Three primary hypotheses were explored to explain these results:
- Memorization: The paper found no substantial evidence indicating that high accuracy in choices-only settings stemmed from memorization of seen examples alone. Models equipped with prompts void of discriminative information failed to exhibit significant performance, debunking the notion of memorization as the primary factor.
- Choice Dynamics: Examination into how models leverage individual priors (favoring certain words or patterns) and collective dynamics (considering the relationship between all options) revealed that individual priors weren't sufficient to account for the observed accuracy. This finding suggests that LLMs may engage in more complex reasoning processes when selecting answers based on group dynamics.

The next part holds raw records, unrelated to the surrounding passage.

Each scene shows the same named points in several views. A view is turned or mirrored, and shifted as a whole, has a little noise and may leave points out.
In the rows, zero is written as 128.

Scene 1
View 1
nabo: [ 62 159 113 153 119 141 139 133 122  80 152 163 123 167 108 160 120 133
  77 124 116 142 139 113 117 102 161 127 112 144  76 148 168 117]
bodo: [143 142 137 128  77 128 128 110 105 141 148 146  84 127  87 172 133 160
  66 141 126 111 140 128 115  89 179  93  82 164 104 102 153 119]
ropu: [119 147 137 138 103 135 123 118 117 114 154 149 105 141  85 160 131 151
  68 130 120 126 139 125 117  92 170 115  97 154 107 126 159 110]
dun: [129 143 153 136 102 146 107 121 125 111 151 156 114 154  69 151 136 162
  71 133 119 124 131 136 123  78 151 107 106 171 122 136 165 111]
Sib: [111 117 133 134 102 134 134 145 130  80 139 138 121 126  85 176 104 138
  94 109 101  81 133 110 111 126 136  96  84 119 123 121 168  98]
lodo: [ 27 157  89 166 128 138 151 151 126  54 143 159 135 170 125 167  98 115
  93 115 109 138 140  95 111 119 152 126 113 122  56 154 162 116]
Seso: [155 112 140  97  41 141 132 149 132 126 103 130  93 120  73 198 100 162
 123 148 103  33 128 139 130  81 126  31  61 147 149  71 168 130]
guri: [105 153 154 147 118 152 107 126 131  88 157 164 129 170  74 138 137 157
  71 127 117 144 132 130 125  83 149 126 118 169 115 157 166 104]
metef: [ 99 144 140 132  86 154 117 140 132 101 131 157 120 168  82 161 121 158
  99 141 115 107 127 138 136  71 139  92 110 166 115 131 168 123]
Fidut: [ 94 141 137 121  68 158 124 160 144  94 107 152 122 168  88 175 103 159
 130 147 104  76 125 138 141  69 122  62  96 155 128 108 173 133]
tete: [ 47 153 103 150 107 147 146 150 131  73 134 158 125 173 119 174 105 131
 106 130 113 118 137 114 124  99 149 104 106 139  76 134 165 125]
Mas: [150 121 164 127  92 139 108 127 128 106 147 141 114 130  63 160 125 162
  81 122 114  98 131 129 121  96 143  99  89 155 143 125 165  98]
nadob: [ 83 169 151 169 148 151 105 109 122  84 178 176 134 184  80 123 159 147
  38 121 128 191 136 125 122  81 171 170 138 174  88 187 163 100]
View 2
ropu: [105 126 107  94 158 156 164 123 116  73 142 173 148 152 122 136 119 132
 155 112 123  77 153 124 106 143 157 138 115 135 131 151  82 118]
lodo: [139  53  89 116 130 150 185 123  65  66 116 182 159 133  65 183 125 146
 166  65 134  77 187 124  89 145 160 162 135 145 138 190  96 130]
bodo: [ 96 163 125  83 181 161 136 124 140  77 171 157 142 157 144 126  99 124
 134 116 123  95 143 135 108 134 129 110 115 146 144 132  93 108]
dun: [104 120 126 111 161 146 134 119 141  84 144 161 132 146 135 118 119 118
 129 130 124  91 141 117 106 138 168 139 112 139 125 120  80 124]
Sib: [117 114 106 119 176 114 133 137 110  61 138 140 146 116  78 166  89 118
 111  64 138 125 159 117  94 123 131 123 155 164 145 165  89 145]
nabo: [122  84 101 107 140 154 179 120  92  71 127 180 151 141  98 156 127 141
 166  95 127  75 170 120  98 146 163 158 123 137 130 166  91 125]
nadob: [103  99  92  94 120 147 189 114 112  87 101 189 141 147 123 122 160 135
 177 143 110  41 145  99 110 171 228 176  97 107  96 145  50 125]
tete: [136  62 115 123 140 156 161 119  84  72 136 183 151 143  89 170 119 149
 150  83 139  91 184 130  92 132 142 151 125 152 142 167 105 126]
Mas: [102 134 125 116 176 120 116 127 146  80 145 145 128 136 126 122 105 110
 103 117 132 110 140 107 104 129 160 127 126 155 130 116  78 137]
guri: [107 104 118 116 153 132 138 123 129  84 128 162 133 142 127 124 127 123
 126 127 126  91 146 107 105 142 184 150 117 138 119 123  79 131]
View 3
Fidut: [ 74 147 188 150 168 130 149 166 107 171 148 125 182 107 153 122 106 106
 122 113 115 115 117 110 115  94 151 103 137 145 156 158 109 113]
lodo: [ 72 110 156 116 123 152 156 130  83 190 148 137 172 147 167 109  55  76
 136 162 121 142 121 139 113 101  58 137 159  57 204  94 159  89]
Seso: [106 168 208 154 203 105 142 167 113 130 131 140 178 135 152 101 151 115
 103  74  98  94 129 107  94 103 185 105 112 166 143 158  89 147]
nabo: [ 66 108 173  99 129 149 145 147  86 167 145 129 162 134 140 114  90  96
 141 161 120 127 109 144 120  98  81 144 170  63 180 125 152  99]
Sib: [ 87 148 190 123 162 127 150 149 109 138 131 146 170 123 152  99 119  94
 126 109 101 124 122 136  66 109 130 127 125  79 194 109 132 117]
ropu: [ 72 107 185  85 142 142 137 154  92 132 139 134 154 142 127 114 126 112
 136 151 115 111 107 146 126  97 104 155 172  72 165 142 147 116]
metef: [ 61 125 191 120 151 135 145 169 106 153 151 124 170 102 133 125 119 111
 134 136 121 115 106 121 121  89 140 128 159 112 154 158 127 107]
bodo: [ 97 119 200  84 170 119 125 163  89  96 126 141 148 168 114  99 178 134
 120 115 105  88 114 143 127 102 137 162 153  97 130 164 122 150]
dun: [ 66 121 204  94 145 136 137 172 106 124 142 126 155 105 119 120 146 118
 139 137 113 112  97 143 113  89 143 146 163  87 153 159 136 107]
tete: [ 75 119 161 127 137 144 155 145  90 183 150 131 178 142 158 113  76  89
 133 151 126 129 121 129 121 100  90 129 157  88 183 119 141  99]
View 4
Sib: [101 111 185 109 108 141 120 173 126  96 125 191  92 126 104 133 101 128
 165 139 121 178 133 123 119 112 140 181 159 144 130 139  81 103]
guri: [108 131 156 105  93 145 117 131 116 110 179 154  82 131  95 116  91 147
 161 140 126 168 131 113 164 138  73 148 123 150 185 139 107  87]
nadob: [ 81 117 149 111  77 151  85 118 116 125 209 142  75 113  85 114  84 134
 137 121 114 174 151 121 184 168  43 135 103 157 239 133 122  69]
nabo: [ 81 109 158 143  96 161  90 132 120 118 175 160  93 124  96 120  96 109
 128 131 126 146 151 123 138 151 105 149 133 149 179 120  91  93]
metef: [128 143 147 121 112 146 133 131 125 112 170 152  96 152 102 117 105 142
 172 150 139 144 112 108 136 127 101 145 131 141 136 147  94 100]
dun: [116 131 153 101  97 138 133 145 120 111 163 155  84 157  95 114  97 139
 182 148 133 171 109 128 146 136  83 157 125 142 162 162 111  88]
Seso: [149 145 155 111 128 128 176 171 136  96 109 180 100 198 114 123 108 139
 217 168 155 152  72 127  90  92 154 177 157 128  57 175  86 117]
ropu: [ 87 109 145 127  94 146 114 141 129 122 162 158  85 155  91 109  97 106
 155 137 130 160 128 146 134 154  93 158 128 141 172 155 105  89]
Mas: [121 119 178  80 105 128 143 180 120  94 126 182  75 144 100 127  96 148
 201 143 123 199 113 132 137 108 111 185 148 142 138 163 103  95]
Fidut: [145 153 148 127 126 149 142 139 128 103 152 157 103 156 117 122 113 148
 175 157 150 128 101  91 113 105 132 149 144 137  97 139  76 114]
lodo: [ 65 103 172 165 104 168  70 134 123 119 169 170 110  96 103 129 105 100
  95 127 121 132 171 108 124 145 137 148 153 151 171  94  72  99]
tete: [ 91 119 160 158 116 164  94 126 123 120 165 160 107 125 105 124 106 109
 125 137 132 128 148 108 118 138 133 147 145 144 147 109  77 105]
View 5
Seso: [178  84 147 195 122 128 128 138 187 102 113  84  94 131 136  74 127 171
  77 153 174 200 159 134  93 147 111  97 116 139  84  68 158 204]
bodo: [147 102 124 195 141 155 110 169 197 127  83  88 143 132 121 111 117 148
 102 124 184 123 136 141 127 122 115 151 160 134 115 129 128 185]
tete: [154  88 139 152  99 166 114 118 141 110  84  76 107 167 129 125  90 135
  95 111 180 134 166 123 141 162 163 110 158 173 145 210 123 127]
ropu: [132 101 116 177 130 174 107 156 170 130  82  90 142 153 117 125 102 141
 104 109 183 107 144 128 141 136 144 140 173 154 139 184 118 161]
guri: [126  94  78 179 121 207 113 143 165 140 106  99 135 169 107 136  89 154
  90 105 182 107 148  92 127 135 157 116 171 175 147 172 129 173]
dun: [131  91  90 191 132 195 113 150 182 132 106  97 132 157 110 125 103 161
  89 116 179 120 145 103 121 130 137 123 166 160 136 145 135 186]
nadob: [ 99  99  60 175 126 236 106 149 160 156  97 106 160 178  92 162  74 138
 101  85 184  62 143  88 149 127 168 142 199 183 176 222 111 156]
metef: [146  81 107 176 115 181 126 120 173 135 111  94 111 149 114 123  96 157
  91 119 187 139 159 106 114 145 142 109 144 169 132 150 134 174]
nabo: [138 102 114 160 109 180 109 139 144 118  84  84 127 169 122 127  93 131
  99 103 180 110 156 122 149 151 161 124 175 172 152 216 116 134]
Mas: [133 102  90 199 139 179 115 171 169 113 113 101 130 162 128  96 118 169
  85 123 165 144 143 100 114 133 132 108 161 154 118 122 143 196]
Fidut: [176  65 145 165  94 164 131  90 177 121 109  80  86 139 117 116  92 162
  81 135 188 172 174 117 101 159 138  97 119 173 117 130 146 171]
lodo: [146  97 137 145  97 171 109 131 121  99  77  74 115 182 134 124  93 117
 101  96 172 125 161 126 158 170 182 105 171 176 154 250 113 105]

Which points are out of place in each view (at most two, in the order of its rows)? Write - if all are in place.
view 1 -> ropu
view 2 -> Sib, guri
view 3 -> bodo
view 4 -> Mas
view 5 -> Fidut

- Abductive Question Inference (AQI): LLMs were shown to possess a degree of capability to infer questions from choices—sometimes resembling the original questions—indicating a potential to engage in abductive reasoning. The performance of LLMs was on par when they generated and answered their inferred questions, and in some cases, even exceeded the choices-only prompt results.
Implications and Future Directions
The results have significant implications for the design and evaluation of MCQA datasets and LLMs. Current benchmarks may inadvertently assess model capabilities not originally intended, such as exploiting dataset artifacts rather than demonstrating comprehension or reasoning skills. Consequently, this necessitates stronger baselines and robust dataset creation protocols to mitigate artifact exploitation.
Moreover, the findings highlight the importance of understanding how LLMs are making decisions, especially in partial-input settings. The paper presents an advanced methodological framework, which should encourage further investigations into whether more sophisticated reasoning abilities can be encouraged or detected in LLMs using other strategies.
Conclusion
Overall, this paper provides a nuanced assessment of how artifacts and reasoning interplay in LLMs' performance on MCQA tasks. It emphasizes the need for transparency in LLM evaluations and prompts a reevaluation of methodologies to better align with the intended assessment of model capabilities. Future research should continue to delve into these dynamics, ideally leading to advanced models capable of achieving more consistent and interpretable performance across varied MCQA settings.